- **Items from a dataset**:
--- --- ---

In the rows, 128 means zero.
Known rows, with every step that occurs:
lito -> nugola -> pizil -> lumek -> gafa: [135  85  78 119 120 121 131 129 118 142 110 119 166 136 145 126 145 123
 123  97 153 108 137 114]
pizil -> lumek -> fiti -> latu: [132 119 127 158 124 115 111 121 182 134 110 136 106 155 116 119 108 143
 107 120 131 152 116 207]
gafa -> lito -> nugola: [130 136 137 109 136 131 138 140 129 116 114 129 141 103 129  94 131 118
 113 145 133  93 139 109]
pizil -> nugola -> lito -> lumek -> fiti: [148 167 126 115 137 106 150 130 136 110 124 110 183 131 116 133 160 141
 136 120 124 137 121 135]
lito -> nugola -> pizil -> lumek -> fiti -> latu: [140  93  65 122 116 115 136 126 128 143 111 119 162 142 143 123 143 121
 112  88 150 113 135 124]
lumek -> lito -> gafa: [116 123 131 144  99 134 126 114 123 172 190 126  77 128 142 132 129 131
 122 129  86 140 142 138]
gafa -> lito -> nugola -> pizil -> lumek -> rired -> legok: [124 110 126 111 129 129 140 125 130 130  97 129 167 110 154 107 135 103
 130 149 154 120 142  76]
lumek -> rired: [118  68  84 141 136 142  91 112 124 149 124 135 133 112 138 124 114 139
 158 161 112 142 138 153]
lito -> nugola -> pizil -> lumek: [132  61  67 117 112 116 136 134 114 134 118 117 170 146 151 121 136 116
 119  89 171 116 137 112]
gafa -> lumek -> pizil -> nugola: [134  78 118 132 136 138 114 135 108 120 111 131 130 118 111 163 127 123
 137 125 168 145 116  85]
pizil -> lumek -> gafa -> lito -> nugola -> legok: [118 132 162 142 134 128 108 123 162 126  95 135 123 136 130 106 108 142
 116 130 128 132 126 179]
fiti -> latu: [137 113 105 142 136 129 106 122 138 121 113 132 104 126 144 150 105 133
 119 111  69 147 124 176]
lito -> nugola -> pizil -> lumek -> rired -> legok: [124  45  63 118 116 118 124 123 111 151 105 118 174 137 156 122 136 109
 129 101 173 119 141  79]
pizil -> lumek -> lito -> nugola -> legok: [116  67 102 158 100 120 110 115 150 145 144 131 107 167 140 113  99 140
 102  93 151 140 132 176]
gafa -> lito: [126 155 166 118 136 138 139 138 140 107 124 136 128 109 129 106 120 122
 133 167 117 126 131 133]
lito -> lumek -> pizil: [129 204 121 124 138 129 134 136 139 100 170 138  89 155  90 132 114 121
 134 134 198  95 108 149]
nugola -> lito -> lumek -> pizil: [146 226 149 118 134 108 159 131 126 109 178 126 130 152  94 115 127 130
 106 115 146 125 112 163]
lumek -> lito: [128 122 100 150 106 142 118 111 137 161 179 135  89 134 125 136 124 143
 134 135  94 125 140 144]
nugola -> lito: [141 152 147 121 128 112 147 131 117 128 156 121 151 135 117 108 126 139
 108 114  93 149 125 160]
nugola -> legok: [ 95 104 141 124 124 138 116 127 113 128 151 126 126 153 129  93  90 144
 147 102 111 142 125 156]
gafa -> lumek: [123  83 137 133 143 136 107 144  91 108  97 132  91 111 115 164 116 127
 130 124 111 124 118  89]
rired -> legok: [103  80 143 118 133 127 108 128 121 154 119 128 118 124 123 124 106 105
 146 142 141 122 130  45]
gafa -> lumek -> pizil -> nugola -> legok: [125  80 126 131 135 140 114 132 104 121 115 130 132 126 113 152 119 126
 140 114 165 150 115  88]
gafa -> lito -> lumek: [126 219 175 113 147 131 146 142 140  78 126 138 101 119 117 121 123 117
 132 166 134  96 121 130]

Rows:
[131 208 177 127 154 151 116 124 149 137 108 139 116  88 111 122 140 145
 146 181  68 104 133 142] : lumek -> gafa -> lito
[125  67  94 159 102 118 111 118 155 144 139 132 104 160 138 123 108 136
  99 103 155 136 133 173] : pizil -> lumek -> lito -> nugola
[121  88 113 141 125 140 107 124  86 140 124 130  82 116 120 154 124 136
 117  99  99 103 132  75] : gafa -> lumek -> lito -> nugola -> legok
[128 152 179 115 121 103 155 134 103 137 167 111 138 129 134 103 131 127
  96 108  84 165 126 153] : nugola -> lito -> gafa
[126  99 124 148 127 144 108 126  99 133 126 136  70 113 118 172 124 135
 128 125  91 122 127  90] : gafa -> lumek -> lito
[137 199 151 116 149 147 127 123 137 144 103 132 142  88 122 122 157 137
 143 164  81  90 139 115] : lumek -> gafa -> lito -> nugola -> pizil
[105  90 174 124 130 123 121 145  80 127 125 119  82 108 142 145 123 113
 116 119 103 147 123  97] : lito -> gafa -> lumek
[145  98 118 118 127 110 141 131 126 119 119 109 204 126 139 131 149 139
 136 113 114 167 129 135] : pizil -> nugola -> lito
[124  95 108 136  93 124 148 120 130 141 155 124 143 164 172 151 134 117
 143 114 139 183 132 142] : nugola -> pizil -> lumek -> lito -> gafa
[135 153 133 111 126 127 155 133 142 124 113 129 161 117 134  98 146 116
 120 143 148 109 137 109] : gafa -> lito -> nugola -> pizil -> lumek -> fiti
[136 143 138 142 150 135 110 129 117 129  92 135  79 104  96 160 132 139
 121 126  80 114 114 105] : gafa -> lumek -> fiti -> latu
[141 159 129 115 128 126 152 128 146 122 104 129 156 115 141 107 144 115
 114 135 129 114 137 119] : gafa -> lito -> nugola -> pizil -> lumek -> fiti -> latu
[132 106  74 142 105 136 118 112 126 170 170 128 102 127 126 123 135 139
 113 113 111  92 148 122] : lumek -> lito -> nugola
[130 119 116 131 117 131 136 123 138 131 118 128 160 152 154 151 136 126
 157 128 132 166 126 149] : nugola -> pizil -> lumek -> gafa
[134 183 111 120 138 125 135 134 142  96 155 131 120 151 100 142 128 121
 144 132 205 107 110 138] : lito -> lumek -> pizil -> nugola
[125 216 169 111 141 135 150 134 148  86 140 136 131 131 116 110 122 117
 141 156 171 114 118 130] : gafa -> lito -> lumek -> pizil -> nugola -> legok
[145 141 123 115 135 105 146 133 126  99 121 109 187 132 130 142 152 135
 136 114 125 146 122 134] : pizil -> nugola -> lito -> lumek
[117 139 149 107 133 134 138 135 123 118 119 127 144 114 133  80 120 123
 118 130 128 100 138 113] : gafa -> lito -> nugola -> legok
[134 141 128 103 128 133 155 137 122 117 117 127 164 109 144 106 144 111
 128 142 137 106 141  93] : gafa -> lito -> nugola -> pizil
[147 117 106 124 118 125 143 122 145 144 167 124 190 143 113 114 135 129
 133 125 191 169 124 146] : lumek -> pizil -> nugola -> lito
[130  95  94 139  96 128 144 119 137 136 149 129 150 167 164 153 131 122
 149 116 142 176 131 145] : nugola -> pizil -> lumek -> lito
[125 201 156 120 151 136 133 130 140  89 119 140 107 109 124 122 123 120
 143 181 129 102 126 133] : gafa -> lito -> lumek -> rired
[135 196 158 121 153 146 116 124 142 143 101 134 125  83 111 113 147 143
 132 166  78  80 139 125] : lumek -> gafa -> lito -> nugola
[129 134 143 135 146 137 115 136 111 132 104 134  86 107  86 146 136 138
 131 138 105 104 116  92] : gafa -> lumek -> fiti
[137  91 145 116 128 106 143 135 104 120 113 103 186 115 149 142 154 129
 125 108 103 176 127 111] : pizil -> nugola -> lito -> gafa -> lumek
[140  96 129 130 136 131 125 133 105 121 117 128 140 119 108 157 131 124
 127 119 159 153 115  90] : gafa -> lumek -> pizil -> nugola -> lito
[123 112 145 153 132 126  98 125 166 130 102 136 110 142 125 130 107 146
 124 134 127 145 120 193] : pizil -> lumek -> gafa
[119 107  83 140 103 138 118 108 119 172 177 126 106 138 130 109 124 144
 118  98 106  99 147 127] : lumek -> lito -> nugola -> legok
[ 97  66 164 126 135 127 105 131  78 148 110 120  88  96 150 146 120 107
 129 136 104 150 129  66] : lito -> gafa -> lumek -> rired -> legok
[114  80 135 160  98 117 116 120 153 145 153 131  86 161 149 129 104 131
 105 115 136 169 129 185] : pizil -> lumek -> lito -> gafa
[127  84 102 129 107 124 144 131 132 119 129 126 164 165 162 147 126 117
 152 115 157 178 124 147] : nugola -> pizil -> lumek
[128 239 149 126 159 133 116 132 135 101 127 135  75 125  95 151 132 141
 145 149 110  69 113 147] : lito -> lumek -> gafa
[130 252 178 114 150 132 151 137 154  94 131 139  98 116  96 109 137 125
 133 176 130  82 120 131] : gafa -> lito -> lumek -> fiti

--- --- ---

- **Problem description**: Set down, exactly as they appear above, all lines from the one that has "gafa -> lumek -> pizil -> nugola: [134" down to the one that has "pizil -> lumek -> gafa ->", including those two and no others.

- **Solution**:
gafa -> lumek -> pizil -> nugola: [134  78 118 132 136 138 114 135 108 120 111 131 130 118 111 163 127 123
 137 125 168 145 116  85]
pizil -> lumek -> gafa -> lito -> nugola -> legok: [118 132 162 142 134 128 108 123 162 126  95 135 123 136 130 106 108 142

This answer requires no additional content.